Borak* and Nina* are from eastern Syria and fondly remember their lives before the war spending time with their family and friends. They felt so safe because they had so many loved ones around them. 

When the war hit, Borak and Nina fled Syria with their three children. They now live in a camp on the Greek island of Lesvos while they wait for their asylum application to be processed. All their children attend Save the Children’s Child Friendly Space and non-formal education activities in the camp. Their son Coban wants to be a civil engineer when he’s older, Ezin wants to be a doctor and Ester wants to be a famous gymnast or artist. Borak says he’s seen a big improvement in his children’s language skills since they started attending our programs.

 

Context:

More than 1.3 million people have crossed the Mediterranean since 2015, taking potentially perilous journeys to flee conflict, instability and persecution across the Middle East and Africa.

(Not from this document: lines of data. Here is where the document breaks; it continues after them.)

Below is a small trained network, with its code and all its weights. Each question gives an input and a target symbol and asks what happens when units are switched off, that is, made to give their printed mean instead of their output.

import numpy as np


def w(rows, s, z=0):
    codes = np.array(rows[::2]) - 128.0
    scale = np.full(codes.shape[1], s)
    scale[-1] = z or s
    return codes * scale


def f(y):
    return np.maximum(y, 0)


def softmax(a):
    e = np.exp(a - a.max(-1, keepdims=True))
    return e / e.sum(-1, keepdims=True)


def log_softmax(a):
    a = a - a.max(-1, keepdims=True)
    return a - np.log(np.exp(a).sum(-1, keepdims=True))


def net(x, mask):
    ids = ['ΘΠαηξψω'.index(c) for c in x.split()]
    T = len(ids)
    res = E[ids] + P[:T]
    r = res
    for j in range(3):
        rows = slice(4 * j, 4 * j + 4)
        q, k, v = (r @ M[0][rows].T for M in (Q, K, V))
        z = softmax(np.where(np.tri(T) > 0, q @ k.T / 4**0.5, -1e9)) @ v
        o = O[0][rows]
        res = res + np.where(mask[j], z, o[:, -1]) @ o[:, :-1]
    y = f(res @ A[0][:, :-1].T + A[0][:, -1])
    res = res + np.where(mask[3:15], y, B[0][:, -1]) @ B[0][:, :-1]
    return log_softmax(res[-1] @ U[:, :-1].T + U[:, -1])


Q, K, V, O, A, B = {}, {}, {}, {}, {}, {}
E = w([
[100,176,127,78,60,113],'Θ',
[132,146,84,127,100,138],'Π',
[135,116,8,122,147,154],'α',
[172,141,71,136,137,55],'η',
[62,145,92,141,84,65],'ξ',
[162,172,126,237,66,100],'ψ',
[173,156,187,166,70,213],'ω',
],0.015)
P = w([
[142,215,59,138,135,120],'0',
[166,111,76,130,12,115],'1',
[112,219,77,151,179,139],'2',
[164,87,130,126,77,104],'3',
[80,178,95,173,192,154],'4',
[142,63,163,143,124,104],'5',
[37,153,106,185,182,175],'6',
[164,83,174,110,143,99],'7',
],0.011)
Q[0] = w([
[193,93,99,90,76,69],'H0',
[144,1,102,71,84,75],'H0',
[59,218,47,147,128,139],'H0',
[109,220,82,214,132,172],'H0',
[37,189,52,71,173,48],'H1',
[121,118,178,111,39,64],'H1',
[127,33,224,39,98,183],'H1',
[41,159,84,183,207,85],'H1',
[144,108,156,197,41,58],'H2',
[128,253,205,233,59,71],'H2',
[183,102,168,56,84,49],'H2',
[150,54,72,38,135,122],'H2',
],0.0094)
K[0] = w([
[177,91,88,85,95,43],'H0',
[129,159,24,13,109,1],'H0',
[96,65,148,205,201,105],'H0',
[105,59,220,181,167,143],'H0',
[52,63,123,91,145,3],'H1',
[111,228,153,108,95,93],'H1',
[123,157,140,9,82,231],'H1',
[64,64,68,193,150,49],'H1',
[112,180,227,128,105,93],'H2',
[132,74,252,149,172,93],'H2',
[181,195,134,155,39,39],'H2',
[109,191,41,81,89,91],'H2',
],0.009)
V[0] = w([
[29,116,197,57,112,158],'H0',
[13,134,73,2,196,97],'H0',
[162,138,212,94,162,238],'H0',
[115,152,169,206,129,117],'H0',
[46,220,136,146,123,102],'H1',
[13,75,215,120,87,230],'H1',
[222,164,149,94,126,147],'H1',
[186,130,185,186,151,61],'H1',
[151,188,114,151,83,232],'H2',
[196,116,130,123,164,200],'H2',
[114,61,135,70,229,110],'H2',
[137,149,202,132,117,124],'H2',
],0.0086)
O[0] = w([
[129,174,137,33,79,150,45],'H0',
[15,135,81,51,60,114,34],'H0',
[235,119,71,1,147,152,63],'H0',
[147,177,160,162,215,64,159],'H0',
[194,196,207,14,81,143,176],'H1',
[131,166,167,199,86,242,46],'H1',
[159,39,120,143,42,48,136],'H1',
[180,196,70,160,115,25,137],'H1',
[151,60,95,150,177,198,205],'H2',
[157,110,112,47,195,138,114],'H2',
[92,188,161,36,119,56,3],'H2',
[184,139,77,134,92,149,122],'H2',
],0.0075,0.012)
A[0] = w([
[125,228,85,178,140,92,73],'N0',
[126,97,123,156,74,218,58],'N1',
[198,110,137,143,168,89,2],'N2',
[37,174,126,75,155,177,113],'N3',
[100,235,106,120,165,83,91],'N4',
[73,121,117,69,135,149,28],'N5',
[198,192,57,60,181,154,77],'N6',
[73,71,146,132,196,162,162],'N7',
[110,211,64,1,96,69,213],'N8',
[101,67,136,67,187,63,76],'N9',
[195,102,124,139,76,147,92],'N10',
[144,41,157,77,108,163,173],'N11',
],0.0087,0.0052)
B[0] = w([
[57,119,140,7,200,176,210],'N0',
[122,130,31,137,169,48,189],'N1',
[126,200,203,45,96,192,249],'N2',
[20,31,114,91,54,252,141],'N3',
[94,57,21,68,155,176,151],'N4',
[97,35,175,98,39,91,132],'N5',
[226,15,87,93,145,248,168],'N6',
[164,173,239,169,115,79,180],'N7',
[253,197,65,23,32,74,142],'N8',
[170,81,188,3,150,144,152],'N9',
[40,72,151,88,140,119,212],'N10',
[58,224,242,61,160,24,159],'N11',
],0.0071,0.012)
U = w([
[137,55,8,244,101,121,242],'Θ',
[103,53,255,124,76,107,146],'Π',
[83,224,245,104,172,102,153],'α',
[155,209,218,84,61,107,134],'η',
[121,129,70,108,164,92,22],'ξ',
[65,135,64,132,147,180,58],'ψ',
[155,98,89,130,140,185,3],'ω',
],0.0066,0.0038)

Each question gives the input, a string of symbols that net reads in full, and the target symbol t.
The units are the heads (4 rows each of Q, K, V and O) and the neurons (one row each of A and B). Each row of codes is followed by its name. A weight is (code - 128) times the scale printed after its matrix; where a second scale follows, it is the last column's (O, A, B and U).
mask holds one flag per unit, heads first, then neurons. A switched-off unit (its flag False) gives its mean, the last column of its rows in O or B, instead of its output. The means were averaged over made-up inputs and are rounded, as every weight is.
A unit's drop is (log p(t) with every unit on - log p(t) with that unit switched off) / (log p(t) with every unit on - log p(t) with every unit switched off).
The circuit of an input: a set's keep is (log p(t) with only the set's units on - log p(t) with every unit switched off) / (log p(t) with every unit on - log p(t) with every unit switched off). Starting from the 12 units with the biggest drops (on a tie, the unit counted first), units are removed one at a time, each time the one whose removal leaves the highest keep (on an exact tie, the one counted first), for as long as the keep stays at least 0.8.
circuit, biggest first: the units of the circuit, biggest drop first
unit that matters most: the unit with the biggest drop
k most important neurons: the k neurons with the biggest drops, biggest first
which heads matter: for each layer, one digit per head in row order, 1 if its drop is at least 0.15 and else 0, layers parted by /
input ξ ψ α Θ, target Θ: circuit, biggest first	(N2, H2, N0)
input η η ψ Θ ψ α Π, target α: circuit, biggest first	(H2)
input ω ω Θ, target ω: circuit, biggest first	(N6, H0)
input α ω ψ ω ξ, target ω: circuit, biggest first	(H0, N6, H1, H2)
input Θ Θ α ω, target Θ: which heads matter	010
input α ξ ξ ξ Π, target ψ: circuit, biggest first	(H0, N3, H1)
input ω Θ ψ, target ω: circuit, biggest first	(N6, H0, H2, N2)
input ξ ψ Π ω, target Θ: 2 most important neurons	(N1, N0)
input ψ Π ω ω η ω Θ, target ω: which heads matter	100
input η ψ α ξ, target Θ: circuit, biggest first	(N2, H0)
input ω α ψ Π, target Θ: which heads matter	100
input Π Θ α Π ω α, target Π: circuit, biggest first	(H2, N7, H1)
input ω α Π, target ω: circuit, biggest first	(H0, N6)
input ω ψ α, target ω: circuit, biggest first	(N6, H0)
input Π η η, target ξ: which heads matter	011
input Θ ξ ω Θ ω Π, target Θ: unit that matters most	N2
input ψ α α, target α: circuit, biggest first	(N7, H2)
input ψ Θ Θ ψ ξ η Θ α, target Θ: circuit, biggest first	(N2, H0, N0)
input η ψ ψ ω ψ Θ, target Θ: which heads matter	000
input ξ η ω ψ ξ, target ω: circuit, biggest first	(H0, H1, N6, H2)
input Π Π ψ ξ, target Θ: 2 most important neurons	(N2, N11)
input Π Θ η, target ξ: 2 most important neurons	(N4, N8)
input ψ ξ ω ψ ψ, target ω: which heads matter	111
input ψ Θ ξ ψ ψ ψ ω α, target Θ: 3 most important neurons	(N2, N0, N11)
input ψ ψ ψ ω ψ ψ ξ, target α: 2 most important neurons	(N7, N6)
input ψ ω ψ Π ω ω, target α: 2 most important neurons	(N11, N2)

So far this year, 3,165 migrants or refugees have arrived Europe by sea. 1,344 people have died or gone missing while crossing the Central Mediterranean to reach European shores this year. 

Along the route, children face extortion by smugglers, sexual abuse and exploitation, violence and trafficking. Many have been living for months in detention centres, which lack the right protection, information, and services they so desperately need.

Learn more about how Save the Children is keeping kids safe across these travel routes in the attached update.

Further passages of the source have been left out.